DeSantis is rolling out one hard-right proposal after another to make news and price he is meaner and badder than Trump. Undocumented people come here to work, and he wants to be certain that no one will hire them, not even to pick crops, clean hotel rooms or do the dishes in restaurants.

Gov. Ron DeSantis on Thursday revived a push to adopt more stringent hiring protocols to prevent the employment of undocumented workers, acknowledging that a state law he championed during his first term in office has been ineffective.

Florida law currently requires all government employers and their contractors to use a federal electronic system, known as E-Verify, to check the immigration status of new hires.

DeSantis, however, says the mandate should be expanded to include all private employers in the state, saying the current law was a “compromise” reached by the Legislature following pushback from Florida’s agriculture, tourism and construction industries.

“We ended up with a compromise version that was inadequate,” DeSantis said at a press conference in Jacksonville. Now, DeSantis wants the Republican-led Legislature to help him deliver on the promise he made to voters when he first ran for governor in 2018.

After overwhelming Republican victories in 2022, DeSantis argued, the “political context” is working in his favor this time around.

“Now, we have super majorities in the Legislature,” DeSantis said. “We have, I think, a strong mandate to be able to implement the policies that we ran on and these are policies that I’ve been for since the day I became governor over four years ago.”

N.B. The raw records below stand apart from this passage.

[[ -6 -83 -24 -72  45  -9  -7]
 [  4  46 -32  19 -49  56 -20]
 [-27  56   3  48 -47  17  10]]
->
[[ -7  -6 -83 -24 -72  45  -9]
 [-20   4  46 -32  19 -49  56]
 [ 10 -27  56   3  48 -47  17]]

[[  3 -23  86  34 -49 -11  10   3  19  41]
 [  3  -6   6   2  13  -2   0  -5   0  -4]
 [  2  -1   7  -2   8  12 -16   4  20   7]
 [-13 -13  32  49 -40  23  34   8 -22 -27]
 [-18   8 -59  51  -2 -61 -27 -61  21  38]
 [-11  -3 -12   3  -3   2 -12  -4  -4 -17]]
->
[[ 41   3 -23  86  34 -49 -11  10   3  19]
 [ -4   3  -6   6   2  13  -2   0  -5   0]
 [  7   2  -1   7  -2   8  12 -16   4  20]
 [-27 -13 -13  32  49 -40  23  34   8 -22]
 [ 38 -18   8 -59  51  -2 -61 -27 -61  21]
 [-17 -11  -3 -12   3  -3   2 -12  -4  -4]]

[[-28 -13 -13 -44]
 [  4 -63 -63 -15]
 [  3 -73 -73 -13]
 [ -3 -47 -47 -18]
 [-11 -42 -42  27]
 [-13 -33 -33  -8]]
->
[[-44 -28 -13 -13]
 [-15   4 -63 -63]
 [-13   3 -73 -73]
 [-18  -3 -47 -47]
 [ 27 -11 -42 -42]
 [ -8 -13 -33 -33]]

[[ 13 -29  73 -12 -85 -70 -27 -48  15 -19  55  24]
 [ 15 -73  26 -17  56 -41   7  45  30  16 -36  44]
 [  0  -9  -2   5   3  -1  -3  -4 -16   2   4  -6]
 [ -3  -2   3   1  -1   2   5  -4  14  12  -2 -12]]
->
[[ 24  13 -29  73 -12 -85 -70 -27 -48  15 -19  55]
 [ 44  15 -73  26 -17  56 -41   7  45  30  16 -36]
 [ -6   0  -9  -2   5   3  -1  -3  -4 -16   2   4]
 [-12  -3  -2   3   1  -1   2   5  -4  14  12  -2]]

[[-44 -37]
 [ 58  -1]
 [ 42  90]
 [-14 -80]
 [ 30  34]]
->
[[-37 -44]
 [ -1  58]
 [ 90  42]
 [-80 -14]
 [ 34  30]]

[[ 1 -2  0  1  0 -2  0 -3]
 [-1  1  0 -1 93  1  2  0]
 [ 0  1  1 -2 -1  2 -1 -1]]
->
[[-3  1 -2  0  1  0 -2  0]
 [ 0 -1  1  0 -1 93  1  2]
 [-1  0  1  1 -2 -1  2 -1]]
---
[[90 19]
 [35  8]
 [22 -8]]
->
[19 35]

[[ 63 -11]
 [-36  51]
 [ 90  48]]
->
[-11 -36]

[[  8 -18  35 -72]
 [ -2  24  33 -87]
 [-45 -19  11 -52]
 [ -2   6 -13  -2]]
->
[-72  33 -19  -2]

[[  9   2 -19 -68]
 [  1  40  26  77]
 [  0  -8 -39  70]]
->
[-68  26  -8]

[[ 40 -28 -40  -5]
 [-79  10  10  -6]
 [-49 -43 -28   0]]
->
[ -5  10 -43]

[[ 91  27  13]
 [ -3  49 -36]
 [ 31 -62 -18]
 [-25 -18 -92]]
->
[13 49 31]

[[ 67 -12  16  -7]
 [ 89 -19   6 -61]
 [ 92 -41   0  -6]
 [ 94 -31  23 -67]
 [ 85 -38 -17  -1]]
->
[ -7   6 -41  94]

[[ 79  40 -66]
 [ -7   2 -50]
 [ 25  38 -41]]
->
[-66   2  25]

[[-38 -64  43]
 [  6  76  11]
 [-17  50   6]
 [ 44 -63 -78]]
->
[ 43  76 -17]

The E-Verify proposal is part of a larger immigration package that DeSantis is building ahead of a possible run for the Republican nomination for president in 2024, and that he is expected to use to attack President Joe Biden’s immigration policy to reach conservative voters not just in Florida, but on a national level.

To further bolster his immigration platform, DeSantis wants, among other things, to ban out-of-state tuition waivers at colleges and universities for undocumented students and prohibit local governments from issuing identification cards to migrants.